Deze droom vervulde ik na het eindexamen niet, misschien wel omdat hij te kostbaar was. Een rits andere vervullingen kwamen ervoor in de plaats. Ik reisde door Frankrijk, Spanje, Italië, Duitsland en bezocht talloze plekken waartoe een tekst mij aangespoord had. Ik zwierf met Rabelais in de buurt van Chinon, met Cervantes en Azorin trok ik door La Mancha, ik zat bij de molen van Viznar waar Lorca zijn laatste nacht doorbracht en stond verbijsterd op de Alexanderplatz. En iedere keer, werkelijk iedere keer - of er nu een museum was of niets meer, iemand die de persoon gekend had of alleen maar wind - kwam ik tot dezelfde conclusie: dat deze plek alleen maar in mijn hoofd bestond. Het huis, de schrijftafel, het riviertje waren alleen interessant omdat ik er zoveel bij denken kon. En dan nog...
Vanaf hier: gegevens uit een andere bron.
First come named turns, each shown by rows before and after it. For each pair of rows after them, which turns, in which order, take the first row to the second? The first pair is done for you.
turn Radov:
[ -1  14   1   2  -2   1 -11  11  -2   6  14   1  -4 -10 -14  12  -1  13
  -1   2] -> [ -5  14   9   4  -1   3 -13   5  -6   2  12   1   2  -7 -19   3   0  12
  -9   5]
[ -9 -12  14  -5  -1   0  -4 -13 -12   5  -1   0  12   9  -6 -10  -4  -7
 -17 -10] -> [ -5  -3 -12  -7  -3   5   2  -8 -16  -2 -10   0   9  18  -3   6  -5  -7
  -8 -21]
[ -8  -4 -11  -7   3  -5   3  12   8  -3   5   5  -8   3  -4   4  -4   6
  -2  -7] -> [-11  -6  -1  -8   4 -10   0   8  10   0   8   3  -8  -1  -5   0  -3   7
  -6  -3]
[ 4 -1  4 -4  1  1 -7 -3  9  2  5  2  2 -2 12  3 -3 -5 12  7] -> [  4  -6   8  -1   2   1 -11  -8   6   0   6  -1   7   1   8  -6  -3  -2
   6   9]
turn tumil:
[ -9  -6  -4   2   1  -3  14 -10 -32   3 -19   6   9  23   1  -4  -1  10
 -18 -21] -> [ -5   3  -7  17   1   7   6  -3 -27 -14 -22 -15   7  16 -14 -12  -7  16
 -18   0]
[ 14   6  -7  17  11  14  10  13 -11 -26 -14 -24  -7   6 -19  -3 -11   8
 -17  25] -> [ 11  -9  27   0   9  12  -7   9  13  -9  13 -13 -11 -14 -12 -17  -4   2
 -18  36]
[ 12   6  -7  -2   0   6  -4  21  11   7  13  23 -16  20  12  26   4   0
  20 -24] -> [ 12  16 -18   8   1  12  -1  25   9  -4   7   7 -18  24   3  27   0   0
  16 -16]
turn Pim:
[ -4  14  24  11  10   2 -13  19  -3  -2  17  -7  -9 -30 -10 -14   1  13
 -18   7] -> [  9  10  -3  16  -5  23 -14  14   5 -27  13 -23   3  -5 -26  -5 -10  -9
  -7  19]
[-14  -4  17   2   5 -33   5   3 -40  18 -24   9  -8 -11  11 -22   4  34
 -19 -20] -> [  6 -40   4  -9 -23   7 -15 -28 -17 -13  -7 -17  21  18 -17 -25  -9 -24
  -2  15]
[  6  19  -3  20   2   1  -5  -1 -15 -16   1 -18   0  -6 -18 -15  -8  16
 -24  13] -> [  1  16   5  21   3   4  -7  -1 -12 -13   4 -15  -2 -12 -16 -21  -7  16
 -27  16]
[ 12   7  -8 -21  -1  -2   5  -2   3   9  -2  14  -8   7  11   7  -6   7
  11 -21] -> [ 10  -9  11 -26  -5   2  -4 -14  11  15   8  14  -3   2  12  -7  -7  -4
   5 -12]
Pairs:
Between the rows of a pair lie 2 to 3 turns.
[ 9  7  0 -1  1 -6  5  4  4  8  3  5 -8  2 14 15  5  0 13 -7] -> [ -2   0  26   8   1  -2  -3  -4  -5   5   5  -4  -4  -2   0 -12   2   6
  -9  11]
tumil, Radov, Radov
[  2 -12  33   3   3  -1 -12   1  17   3  26   4  -4 -13  -6 -10  10   3
 -10  24] -> [ 18  -4 -18   4 -11  13   1 -10   9 -22   0  -6   6  27 -13  23   4 -25
   9   8]
tumil, Pim, tumil
[ -1   1   6 -21   4  -3  -4   6  15  25  11  19  -6  -9  23  16  21  -8
  13 -27] -> [  6   6 -10 -19   1   3  -1  11  12  14   1  12  -8   0  19  26  17 -11
  20 -29]
Pim, Pim
[  5   2 -23  -8  -2   1   1  -1   4  -8  -8  -3  10  10 -12  21  -9 -23
  13  -7] -> [-15  -4  20  -3  13 -13  -4   1 -13  15  -9  14   6  -6  -4  -6  -1   4
 -19 -10]
Pim, Radov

Kort geleden was ik in de buurt van Zürich en nam me voor eens te gaan kijken naar het huis aan de Alte Landstrasse 39 in Kilchberg, het huis waar Thomas Mann de laatste anderhalf jaar van zijn leven gewoond had. Het was een zondagochtend, vroeg nog, een uur of tien. Geen mens op de Landstrasse die hoog boven de Zürcher See loopt en aan beide zijden volgebouwd is met herenhuizen. Misschien was het daarom dat ik schrok, écht schrok toen ik op nummer 39 het naambordje van Thomas Mann zag hangen. En dat dertig jaar na zijn dood... Ik stond nog verbijsterd te kijken toen een autotje het pad opreed. Een vrouw stapte uit en sprak me aan. Zij bleek de secretaresse van Golo Mann te zijn en vertelde mij dat deze altijd in dit huis is blijven wonen en Katja (de vrouw van Thomas Mann) hier pas in 1980 gestorven was. Of ik eens binnen wilde kijken? Ze wees me alles, de plek waar vroeger het bureau van Thomas gestaan had, de boekenkasten uit het Buddenbrookshuis, de plaats van het fameuze bankje waarop Thomas na zijn operatie zijn laatste boeken en redevoeringen geschreven had. Ik keek, bewonderde, vroeg en fantaseerde maar wist dat ik eenmaal buiten weer hetzelfde zou denken. Allemaal onzin, deze necrofilie en curiositeiten-neuzelarij. Mijn leraar Grieks, zover was ik ondertussen wel, had gelijk. En daarvan raakte ik 's middags bij een bezoek aan het. Thomas Mannarchief in Zürich meer overtuigd dan ooit. Ik zat er enige tijd in de ‘Thomas Mann-Zimmer’, waar de studeerkamer uit de Landstrasse nagebouwd was, met de agenda dramatisch opengeslagen op 12 augustus 1955, het portret van Katja op het bureau en de pen op het aantekenblok. Maar dit alles werd in een andere kamer vertoond, met een ander uitzicht, een andere geur en middenin de stad. Belachelijk dacht ik, die pogingen om het vergane tot schijnleven te willen wekken. En werkelijk, voor de zoveelste keer maar serieuzer dan ooit nam ik me voor om dit soort tochten niet meer te
ondernemen en mijn tijd nuttiger te besteden, aan lezen en dan bij voorkeur in een alpenwei waar nog nooit een schrijver voet had gezet. Maar eenmaal buiten wist ik dat dit voornemen om het reizen aan de grijze cellen over te laten niet lang stand zou houden. Ik had het me ten eerste al zo vaak voorgenomen. Bovendien, ik was net een boek aan het lezen waarin reizen, lezen en schrijven op een fascinerende manier gecombineerd werden en dat zo aanstekelijk werkte dat mijn volgende tochten alweer vast kwamen te staan. Footsteps heet het. Adventures of a Romantic Biographer en het is van Richard Holmes. Een boek dat je zou kunnen beschouwen als de ideale vakantielectuur voor de literatuurliefhebber, die geïnteresseerd is in het doen en laten van schrijvers.